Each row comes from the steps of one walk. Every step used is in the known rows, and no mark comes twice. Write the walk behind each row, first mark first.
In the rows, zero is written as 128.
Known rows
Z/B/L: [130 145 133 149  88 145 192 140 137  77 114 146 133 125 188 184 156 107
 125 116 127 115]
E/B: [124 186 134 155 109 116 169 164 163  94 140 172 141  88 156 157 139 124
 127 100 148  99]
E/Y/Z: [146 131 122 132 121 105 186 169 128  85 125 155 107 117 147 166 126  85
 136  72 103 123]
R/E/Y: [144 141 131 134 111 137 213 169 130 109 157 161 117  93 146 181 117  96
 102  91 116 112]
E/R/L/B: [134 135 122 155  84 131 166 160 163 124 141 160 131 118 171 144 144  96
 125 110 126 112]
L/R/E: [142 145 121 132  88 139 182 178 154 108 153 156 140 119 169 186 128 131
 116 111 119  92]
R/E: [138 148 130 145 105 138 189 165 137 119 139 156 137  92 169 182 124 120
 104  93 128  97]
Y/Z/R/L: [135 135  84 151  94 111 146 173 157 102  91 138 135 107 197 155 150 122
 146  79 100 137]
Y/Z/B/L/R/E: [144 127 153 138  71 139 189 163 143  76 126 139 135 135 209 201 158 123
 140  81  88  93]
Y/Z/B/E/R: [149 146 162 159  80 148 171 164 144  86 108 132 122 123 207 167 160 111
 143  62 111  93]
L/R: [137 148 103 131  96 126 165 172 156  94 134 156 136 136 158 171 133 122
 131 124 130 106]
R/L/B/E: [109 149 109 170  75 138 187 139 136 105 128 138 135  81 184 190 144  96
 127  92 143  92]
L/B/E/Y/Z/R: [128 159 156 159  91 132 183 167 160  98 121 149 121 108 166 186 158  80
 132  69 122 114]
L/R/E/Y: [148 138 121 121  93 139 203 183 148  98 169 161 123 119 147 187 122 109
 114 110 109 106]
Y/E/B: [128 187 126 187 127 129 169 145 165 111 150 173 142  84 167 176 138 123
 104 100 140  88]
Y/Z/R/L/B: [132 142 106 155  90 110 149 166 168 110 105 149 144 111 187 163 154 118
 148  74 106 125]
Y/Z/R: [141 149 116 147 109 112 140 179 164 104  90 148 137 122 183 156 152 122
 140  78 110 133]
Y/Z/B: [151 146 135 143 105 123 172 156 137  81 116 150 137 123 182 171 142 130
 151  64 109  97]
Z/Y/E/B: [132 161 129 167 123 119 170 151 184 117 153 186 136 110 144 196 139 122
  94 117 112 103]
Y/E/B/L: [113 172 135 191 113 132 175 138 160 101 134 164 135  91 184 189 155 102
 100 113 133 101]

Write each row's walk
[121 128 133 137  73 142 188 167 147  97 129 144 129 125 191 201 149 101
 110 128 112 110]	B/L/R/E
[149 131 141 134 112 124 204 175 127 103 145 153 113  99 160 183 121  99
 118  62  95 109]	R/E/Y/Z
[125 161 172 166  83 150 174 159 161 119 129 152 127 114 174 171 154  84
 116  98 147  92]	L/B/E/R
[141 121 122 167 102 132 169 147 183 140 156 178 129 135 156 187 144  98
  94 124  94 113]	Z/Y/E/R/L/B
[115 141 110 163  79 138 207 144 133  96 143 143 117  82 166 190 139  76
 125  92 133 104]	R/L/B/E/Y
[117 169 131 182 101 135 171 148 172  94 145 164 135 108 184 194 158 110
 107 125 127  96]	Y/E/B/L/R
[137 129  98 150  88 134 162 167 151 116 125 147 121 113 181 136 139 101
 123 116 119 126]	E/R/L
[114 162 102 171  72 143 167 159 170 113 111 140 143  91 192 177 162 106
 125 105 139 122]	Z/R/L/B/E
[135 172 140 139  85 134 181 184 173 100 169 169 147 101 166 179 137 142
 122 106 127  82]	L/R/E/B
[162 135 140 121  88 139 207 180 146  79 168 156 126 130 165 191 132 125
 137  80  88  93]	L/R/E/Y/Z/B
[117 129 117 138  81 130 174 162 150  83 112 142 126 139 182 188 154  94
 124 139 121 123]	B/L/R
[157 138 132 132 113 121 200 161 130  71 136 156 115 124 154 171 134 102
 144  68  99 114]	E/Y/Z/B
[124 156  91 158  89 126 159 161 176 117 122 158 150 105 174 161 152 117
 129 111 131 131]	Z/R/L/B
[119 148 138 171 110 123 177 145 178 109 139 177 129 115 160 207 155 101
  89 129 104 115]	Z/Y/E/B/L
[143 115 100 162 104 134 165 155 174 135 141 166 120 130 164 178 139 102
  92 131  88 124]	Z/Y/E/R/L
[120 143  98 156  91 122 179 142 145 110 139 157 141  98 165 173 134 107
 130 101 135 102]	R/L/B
* * *
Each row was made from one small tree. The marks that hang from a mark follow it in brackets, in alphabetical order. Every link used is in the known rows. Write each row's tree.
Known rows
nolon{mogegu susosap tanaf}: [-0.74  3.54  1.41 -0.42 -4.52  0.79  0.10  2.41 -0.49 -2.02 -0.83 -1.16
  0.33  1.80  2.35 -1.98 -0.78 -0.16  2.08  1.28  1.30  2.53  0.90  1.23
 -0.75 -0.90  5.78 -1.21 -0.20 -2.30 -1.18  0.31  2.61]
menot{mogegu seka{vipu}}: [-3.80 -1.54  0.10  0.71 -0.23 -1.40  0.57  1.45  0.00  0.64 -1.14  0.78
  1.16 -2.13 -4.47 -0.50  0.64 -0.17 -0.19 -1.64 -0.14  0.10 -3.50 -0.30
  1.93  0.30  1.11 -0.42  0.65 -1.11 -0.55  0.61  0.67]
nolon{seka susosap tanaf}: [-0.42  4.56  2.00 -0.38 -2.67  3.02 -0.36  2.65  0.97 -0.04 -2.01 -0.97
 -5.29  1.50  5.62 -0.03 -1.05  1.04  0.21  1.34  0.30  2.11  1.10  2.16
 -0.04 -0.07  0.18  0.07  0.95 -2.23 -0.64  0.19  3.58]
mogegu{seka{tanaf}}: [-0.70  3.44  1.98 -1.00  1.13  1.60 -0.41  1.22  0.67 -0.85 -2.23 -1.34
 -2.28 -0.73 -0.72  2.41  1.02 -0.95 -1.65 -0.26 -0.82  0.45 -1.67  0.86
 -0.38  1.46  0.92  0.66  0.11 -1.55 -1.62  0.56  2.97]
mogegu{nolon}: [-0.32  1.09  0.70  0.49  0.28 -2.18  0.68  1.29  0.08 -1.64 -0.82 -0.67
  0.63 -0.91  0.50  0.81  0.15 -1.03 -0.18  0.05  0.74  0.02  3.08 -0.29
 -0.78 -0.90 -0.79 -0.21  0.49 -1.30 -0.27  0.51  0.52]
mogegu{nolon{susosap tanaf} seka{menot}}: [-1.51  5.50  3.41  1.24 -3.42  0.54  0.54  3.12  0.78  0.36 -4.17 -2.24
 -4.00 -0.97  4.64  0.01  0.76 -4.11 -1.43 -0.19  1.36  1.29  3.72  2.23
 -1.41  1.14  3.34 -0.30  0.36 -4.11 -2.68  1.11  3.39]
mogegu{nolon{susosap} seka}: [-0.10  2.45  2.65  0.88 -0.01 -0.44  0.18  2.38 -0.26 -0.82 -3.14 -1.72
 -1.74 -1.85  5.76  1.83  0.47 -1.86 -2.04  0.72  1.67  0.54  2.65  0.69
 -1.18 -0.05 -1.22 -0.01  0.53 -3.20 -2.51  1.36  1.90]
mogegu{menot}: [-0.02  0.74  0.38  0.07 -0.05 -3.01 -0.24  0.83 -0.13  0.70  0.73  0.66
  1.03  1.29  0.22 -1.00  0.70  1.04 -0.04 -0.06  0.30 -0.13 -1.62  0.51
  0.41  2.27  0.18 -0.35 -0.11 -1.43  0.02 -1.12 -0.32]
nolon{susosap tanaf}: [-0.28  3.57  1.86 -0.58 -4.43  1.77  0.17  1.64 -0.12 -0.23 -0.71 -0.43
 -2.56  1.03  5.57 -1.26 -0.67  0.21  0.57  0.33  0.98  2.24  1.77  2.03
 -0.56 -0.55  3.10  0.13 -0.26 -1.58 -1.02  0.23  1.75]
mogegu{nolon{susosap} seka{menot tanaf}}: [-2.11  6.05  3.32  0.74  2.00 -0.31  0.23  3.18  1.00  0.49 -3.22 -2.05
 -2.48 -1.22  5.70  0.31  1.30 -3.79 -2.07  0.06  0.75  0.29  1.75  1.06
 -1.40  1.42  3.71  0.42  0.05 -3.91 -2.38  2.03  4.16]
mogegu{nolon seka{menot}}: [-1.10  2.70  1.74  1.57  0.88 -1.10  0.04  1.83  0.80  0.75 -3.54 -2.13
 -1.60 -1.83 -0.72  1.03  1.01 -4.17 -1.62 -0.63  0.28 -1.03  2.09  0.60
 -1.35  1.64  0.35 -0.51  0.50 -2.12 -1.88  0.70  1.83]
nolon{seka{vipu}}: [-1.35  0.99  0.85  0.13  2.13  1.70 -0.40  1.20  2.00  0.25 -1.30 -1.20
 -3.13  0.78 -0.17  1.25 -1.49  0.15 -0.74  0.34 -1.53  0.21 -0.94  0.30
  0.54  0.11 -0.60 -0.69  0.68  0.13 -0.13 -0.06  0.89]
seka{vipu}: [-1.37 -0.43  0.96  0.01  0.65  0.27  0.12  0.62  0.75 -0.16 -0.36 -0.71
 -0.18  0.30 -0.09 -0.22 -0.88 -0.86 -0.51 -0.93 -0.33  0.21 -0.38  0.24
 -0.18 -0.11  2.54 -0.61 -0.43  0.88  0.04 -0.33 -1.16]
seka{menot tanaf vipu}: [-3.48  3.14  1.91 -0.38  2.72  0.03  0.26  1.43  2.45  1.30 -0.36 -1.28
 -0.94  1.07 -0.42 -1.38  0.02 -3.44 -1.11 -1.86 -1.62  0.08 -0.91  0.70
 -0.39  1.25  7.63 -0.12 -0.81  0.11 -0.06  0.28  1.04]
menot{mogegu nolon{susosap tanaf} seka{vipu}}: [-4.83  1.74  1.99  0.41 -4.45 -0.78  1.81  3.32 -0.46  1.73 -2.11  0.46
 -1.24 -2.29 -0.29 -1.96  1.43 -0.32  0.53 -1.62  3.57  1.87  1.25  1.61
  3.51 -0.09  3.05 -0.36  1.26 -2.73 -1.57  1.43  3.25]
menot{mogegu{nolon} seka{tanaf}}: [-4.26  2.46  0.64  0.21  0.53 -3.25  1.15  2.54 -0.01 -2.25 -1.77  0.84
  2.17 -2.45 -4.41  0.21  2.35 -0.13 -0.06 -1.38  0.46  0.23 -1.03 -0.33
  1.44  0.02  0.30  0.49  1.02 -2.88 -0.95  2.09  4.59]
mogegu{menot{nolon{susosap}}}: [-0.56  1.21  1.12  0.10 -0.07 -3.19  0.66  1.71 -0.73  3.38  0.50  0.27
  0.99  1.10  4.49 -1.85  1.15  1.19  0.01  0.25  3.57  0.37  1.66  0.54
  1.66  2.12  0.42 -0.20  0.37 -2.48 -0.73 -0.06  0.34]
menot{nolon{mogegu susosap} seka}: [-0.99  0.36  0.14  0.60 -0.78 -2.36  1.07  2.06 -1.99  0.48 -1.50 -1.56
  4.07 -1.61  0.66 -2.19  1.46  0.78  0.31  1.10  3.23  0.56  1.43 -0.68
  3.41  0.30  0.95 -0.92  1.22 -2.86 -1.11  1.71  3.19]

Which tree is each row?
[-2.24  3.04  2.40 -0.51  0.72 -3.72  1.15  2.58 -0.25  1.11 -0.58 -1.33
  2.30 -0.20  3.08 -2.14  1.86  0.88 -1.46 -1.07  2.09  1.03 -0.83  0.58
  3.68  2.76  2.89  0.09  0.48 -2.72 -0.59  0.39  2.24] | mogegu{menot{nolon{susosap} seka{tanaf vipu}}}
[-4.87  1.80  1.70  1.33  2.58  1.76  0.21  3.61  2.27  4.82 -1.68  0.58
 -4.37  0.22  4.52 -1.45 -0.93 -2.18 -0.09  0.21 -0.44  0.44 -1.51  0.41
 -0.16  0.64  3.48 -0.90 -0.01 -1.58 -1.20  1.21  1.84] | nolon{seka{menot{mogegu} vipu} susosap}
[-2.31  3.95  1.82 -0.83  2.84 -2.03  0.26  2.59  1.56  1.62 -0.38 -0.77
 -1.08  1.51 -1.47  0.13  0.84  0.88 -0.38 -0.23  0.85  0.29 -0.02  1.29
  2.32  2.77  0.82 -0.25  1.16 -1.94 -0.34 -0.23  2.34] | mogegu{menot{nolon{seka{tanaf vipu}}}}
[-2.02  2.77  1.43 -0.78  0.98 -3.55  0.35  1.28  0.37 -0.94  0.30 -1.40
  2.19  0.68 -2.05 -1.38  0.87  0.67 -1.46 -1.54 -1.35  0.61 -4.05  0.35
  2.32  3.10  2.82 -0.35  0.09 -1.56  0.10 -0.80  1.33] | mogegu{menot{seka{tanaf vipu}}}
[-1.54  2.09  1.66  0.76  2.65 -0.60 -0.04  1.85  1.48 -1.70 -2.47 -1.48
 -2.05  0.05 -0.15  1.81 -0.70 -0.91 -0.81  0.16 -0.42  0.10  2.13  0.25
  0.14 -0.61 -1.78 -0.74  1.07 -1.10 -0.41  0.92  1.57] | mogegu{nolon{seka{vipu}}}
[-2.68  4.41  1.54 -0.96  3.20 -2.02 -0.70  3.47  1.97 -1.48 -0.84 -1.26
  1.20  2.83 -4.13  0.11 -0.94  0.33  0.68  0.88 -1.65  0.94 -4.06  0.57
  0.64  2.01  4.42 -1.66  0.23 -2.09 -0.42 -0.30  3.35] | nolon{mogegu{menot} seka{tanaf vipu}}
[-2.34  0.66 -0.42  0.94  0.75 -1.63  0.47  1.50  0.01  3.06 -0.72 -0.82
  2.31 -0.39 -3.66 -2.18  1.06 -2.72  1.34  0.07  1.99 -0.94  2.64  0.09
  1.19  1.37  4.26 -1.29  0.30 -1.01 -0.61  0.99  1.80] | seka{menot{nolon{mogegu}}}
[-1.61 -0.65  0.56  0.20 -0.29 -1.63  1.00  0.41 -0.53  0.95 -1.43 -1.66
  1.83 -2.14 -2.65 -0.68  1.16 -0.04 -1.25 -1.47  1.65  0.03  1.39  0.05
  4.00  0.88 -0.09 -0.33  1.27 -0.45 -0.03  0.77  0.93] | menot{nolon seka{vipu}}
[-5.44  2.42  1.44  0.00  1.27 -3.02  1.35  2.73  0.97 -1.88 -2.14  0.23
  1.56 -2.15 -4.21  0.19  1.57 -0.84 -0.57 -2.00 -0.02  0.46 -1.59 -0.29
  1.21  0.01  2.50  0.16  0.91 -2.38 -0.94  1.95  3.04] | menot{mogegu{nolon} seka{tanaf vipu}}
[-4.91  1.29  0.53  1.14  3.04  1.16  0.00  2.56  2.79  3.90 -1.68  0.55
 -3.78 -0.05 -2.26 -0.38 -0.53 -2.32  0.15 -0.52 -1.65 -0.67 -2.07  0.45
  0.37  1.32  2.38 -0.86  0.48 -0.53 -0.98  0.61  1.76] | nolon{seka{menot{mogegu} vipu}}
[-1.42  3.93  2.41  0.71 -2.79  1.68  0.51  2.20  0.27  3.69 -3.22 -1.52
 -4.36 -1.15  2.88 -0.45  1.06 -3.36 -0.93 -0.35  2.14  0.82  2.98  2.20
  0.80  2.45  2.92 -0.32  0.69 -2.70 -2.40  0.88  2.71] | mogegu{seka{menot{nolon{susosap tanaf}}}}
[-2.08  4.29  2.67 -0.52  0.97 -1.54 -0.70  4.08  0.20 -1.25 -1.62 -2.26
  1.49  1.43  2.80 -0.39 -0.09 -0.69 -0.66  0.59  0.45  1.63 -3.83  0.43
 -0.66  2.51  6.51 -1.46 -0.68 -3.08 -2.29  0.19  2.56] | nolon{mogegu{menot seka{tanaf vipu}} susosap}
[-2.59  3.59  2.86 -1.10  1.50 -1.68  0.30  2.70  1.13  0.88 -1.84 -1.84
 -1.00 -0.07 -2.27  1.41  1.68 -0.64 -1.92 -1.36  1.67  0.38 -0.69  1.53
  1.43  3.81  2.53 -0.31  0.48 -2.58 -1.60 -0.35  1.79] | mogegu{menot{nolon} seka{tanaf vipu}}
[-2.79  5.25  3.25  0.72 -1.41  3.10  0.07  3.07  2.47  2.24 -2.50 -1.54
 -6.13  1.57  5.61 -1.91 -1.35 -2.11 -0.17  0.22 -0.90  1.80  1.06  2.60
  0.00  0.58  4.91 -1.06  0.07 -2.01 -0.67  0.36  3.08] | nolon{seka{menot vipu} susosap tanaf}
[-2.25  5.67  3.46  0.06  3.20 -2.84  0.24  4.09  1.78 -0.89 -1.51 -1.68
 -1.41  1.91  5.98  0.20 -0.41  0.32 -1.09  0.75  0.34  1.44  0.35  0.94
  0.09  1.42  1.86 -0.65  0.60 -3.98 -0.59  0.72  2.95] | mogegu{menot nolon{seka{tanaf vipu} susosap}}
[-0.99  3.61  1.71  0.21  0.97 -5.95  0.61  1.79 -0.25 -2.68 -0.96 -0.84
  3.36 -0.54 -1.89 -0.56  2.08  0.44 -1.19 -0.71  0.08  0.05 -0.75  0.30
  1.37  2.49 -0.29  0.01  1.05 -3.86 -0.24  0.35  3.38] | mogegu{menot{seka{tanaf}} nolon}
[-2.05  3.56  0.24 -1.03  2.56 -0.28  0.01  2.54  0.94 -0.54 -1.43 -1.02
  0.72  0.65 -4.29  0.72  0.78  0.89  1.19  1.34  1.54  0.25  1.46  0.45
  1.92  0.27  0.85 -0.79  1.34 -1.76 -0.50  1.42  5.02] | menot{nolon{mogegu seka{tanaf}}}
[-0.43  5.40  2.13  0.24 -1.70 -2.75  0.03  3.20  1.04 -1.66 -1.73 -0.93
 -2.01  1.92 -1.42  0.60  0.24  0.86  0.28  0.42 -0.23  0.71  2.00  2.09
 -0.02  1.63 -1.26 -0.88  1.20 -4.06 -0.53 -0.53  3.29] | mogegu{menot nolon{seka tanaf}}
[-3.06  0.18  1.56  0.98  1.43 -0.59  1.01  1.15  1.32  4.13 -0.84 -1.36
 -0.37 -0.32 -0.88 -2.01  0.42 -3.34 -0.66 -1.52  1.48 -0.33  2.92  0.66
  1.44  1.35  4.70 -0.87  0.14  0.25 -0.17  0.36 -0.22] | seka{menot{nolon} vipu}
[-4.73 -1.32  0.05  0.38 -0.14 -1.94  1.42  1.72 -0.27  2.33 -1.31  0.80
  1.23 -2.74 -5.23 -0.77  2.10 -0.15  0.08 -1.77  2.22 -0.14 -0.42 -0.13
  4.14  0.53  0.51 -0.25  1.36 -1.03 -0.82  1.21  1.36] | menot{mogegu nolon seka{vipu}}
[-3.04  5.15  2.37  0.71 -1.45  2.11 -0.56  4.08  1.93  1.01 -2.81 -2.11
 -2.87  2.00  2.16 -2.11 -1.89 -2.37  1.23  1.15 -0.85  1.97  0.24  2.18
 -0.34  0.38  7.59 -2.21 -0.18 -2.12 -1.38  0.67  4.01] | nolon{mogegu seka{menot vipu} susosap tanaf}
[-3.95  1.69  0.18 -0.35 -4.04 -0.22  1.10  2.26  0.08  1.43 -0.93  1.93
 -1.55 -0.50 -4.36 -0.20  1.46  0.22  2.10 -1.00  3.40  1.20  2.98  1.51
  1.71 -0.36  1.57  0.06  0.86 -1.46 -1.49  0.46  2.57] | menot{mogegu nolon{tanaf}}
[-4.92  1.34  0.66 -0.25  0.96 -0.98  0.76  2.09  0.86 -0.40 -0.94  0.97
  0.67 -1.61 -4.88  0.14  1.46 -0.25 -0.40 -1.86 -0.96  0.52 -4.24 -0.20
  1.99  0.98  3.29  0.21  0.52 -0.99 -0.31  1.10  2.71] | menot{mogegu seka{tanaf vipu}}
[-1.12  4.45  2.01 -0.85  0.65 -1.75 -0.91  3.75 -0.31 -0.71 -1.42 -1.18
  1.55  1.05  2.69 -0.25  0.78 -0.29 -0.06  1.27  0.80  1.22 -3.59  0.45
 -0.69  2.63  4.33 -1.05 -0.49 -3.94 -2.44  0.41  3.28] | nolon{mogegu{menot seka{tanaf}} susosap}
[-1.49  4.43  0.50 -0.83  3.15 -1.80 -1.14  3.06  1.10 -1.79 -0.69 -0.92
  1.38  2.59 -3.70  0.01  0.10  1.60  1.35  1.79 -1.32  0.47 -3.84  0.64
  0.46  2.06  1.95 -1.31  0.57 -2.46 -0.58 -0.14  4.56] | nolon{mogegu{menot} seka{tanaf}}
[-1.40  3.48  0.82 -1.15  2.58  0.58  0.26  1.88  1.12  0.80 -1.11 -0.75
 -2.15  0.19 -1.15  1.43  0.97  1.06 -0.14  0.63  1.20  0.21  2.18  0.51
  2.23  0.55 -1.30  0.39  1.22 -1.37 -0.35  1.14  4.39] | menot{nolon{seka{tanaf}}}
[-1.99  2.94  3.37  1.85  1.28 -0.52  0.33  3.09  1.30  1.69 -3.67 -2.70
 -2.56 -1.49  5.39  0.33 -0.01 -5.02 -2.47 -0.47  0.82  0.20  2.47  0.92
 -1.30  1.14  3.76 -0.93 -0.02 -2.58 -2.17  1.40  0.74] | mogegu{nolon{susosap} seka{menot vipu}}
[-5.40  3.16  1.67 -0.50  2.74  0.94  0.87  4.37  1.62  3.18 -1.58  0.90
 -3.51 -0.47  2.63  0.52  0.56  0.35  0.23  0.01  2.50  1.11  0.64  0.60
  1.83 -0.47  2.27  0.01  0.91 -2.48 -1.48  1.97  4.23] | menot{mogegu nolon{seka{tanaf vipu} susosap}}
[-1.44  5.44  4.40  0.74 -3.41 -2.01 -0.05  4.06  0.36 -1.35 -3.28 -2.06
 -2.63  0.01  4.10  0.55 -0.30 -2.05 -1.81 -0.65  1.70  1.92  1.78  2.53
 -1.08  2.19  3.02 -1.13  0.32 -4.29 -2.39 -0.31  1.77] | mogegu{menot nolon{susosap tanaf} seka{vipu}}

Task to complete.
Please give back, exactly as it stands above, the stretch from the line with "Each row comes" through the line with "Z/Y/E/B: [132 161", and no line outside it.

Response to the exercise.
Each row comes from the steps of one walk. Every step used is in the known rows, and no mark comes twice. Write the walk behind each row, first mark first.
In the rows, zero is written as 128.
Known rows
Z/B/L: [130 145 133 149  88 145 192 140 137  77 114 146 133 125 188 184 156 107
 125 116 127 115]
E/B: [124 186 134 155 109 116 169 164 163  94 140 172 141  88 156 157 139 124
 127 100 148  99]
E/Y/Z: [146 131 122 132 121 105 186 169 128  85 125 155 107 117 147 166 126  85
 136  72 103 123]
R/E/Y: [144 141 131 134 111 137 213 169 130 109 157 161 117  93 146 181 117  96
 102  91 116 112]
E/R/L/B: [134 135 122 155  84 131 166 160 163 124 141 160 131 118 171 144 144  96
 125 110 126 112]
L/R/E: [142 145 121 132  88 139 182 178 154 108 153 156 140 119 169 186 128 131
 116 111 119  92]
R/E: [138 148 130 145 105 138 189 165 137 119 139 156 137  92 169 182 124 120
 104  93 128  97]
Y/Z/R/L: [135 135  84 151  94 111 146 173 157 102  91 138 135 107 197 155 150 122
 146  79 100 137]
Y/Z/B/L/R/E: [144 127 153 138  71 139 189 163 143  76 126 139 135 135 209 201 158 123
 140  81  88  93]
Y/Z/B/E/R: [149 146 162 159  80 148 171 164 144  86 108 132 122 123 207 167 160 111
 143  62 111  93]
L/R: [137 148 103 131  96 126 165 172 156  94 134 156 136 136 158 171 133 122
 131 124 130 106]
R/L/B/E: [109 149 109 170  75 138 187 139 136 105 128 138 135  81 184 190 144  96
 127  92 143  92]
L/B/E/Y/Z/R: [128 159 156 159  91 132 183 167 160  98 121 149 121 108 166 186 158  80
 132  69 122 114]
L/R/E/Y: [148 138 121 121  93 139 203 183 148  98 169 161 123 119 147 187 122 109
 114 110 109 106]
Y/E/B: [128 187 126 187 127 129 169 145 165 111 150 173 142  84 167 176 138 123
 104 100 140  88]
Y/Z/R/L/B: [132 142 106 155  90 110 149 166 168 110 105 149 144 111 187 163 154 118
 148  74 106 125]
Y/Z/R: [141 149 116 147 109 112 140 179 164 104  90 148 137 122 183 156 152 122
 140  78 110 133]
Y/Z/B: [151 146 135 143 105 123 172 156 137  81 116 150 137 123 182 171 142 130
 151  64 109  97]
Z/Y/E/B: [132 161 129 167 123 119 170 151 184 117 153 186 136 110 144 196 139 122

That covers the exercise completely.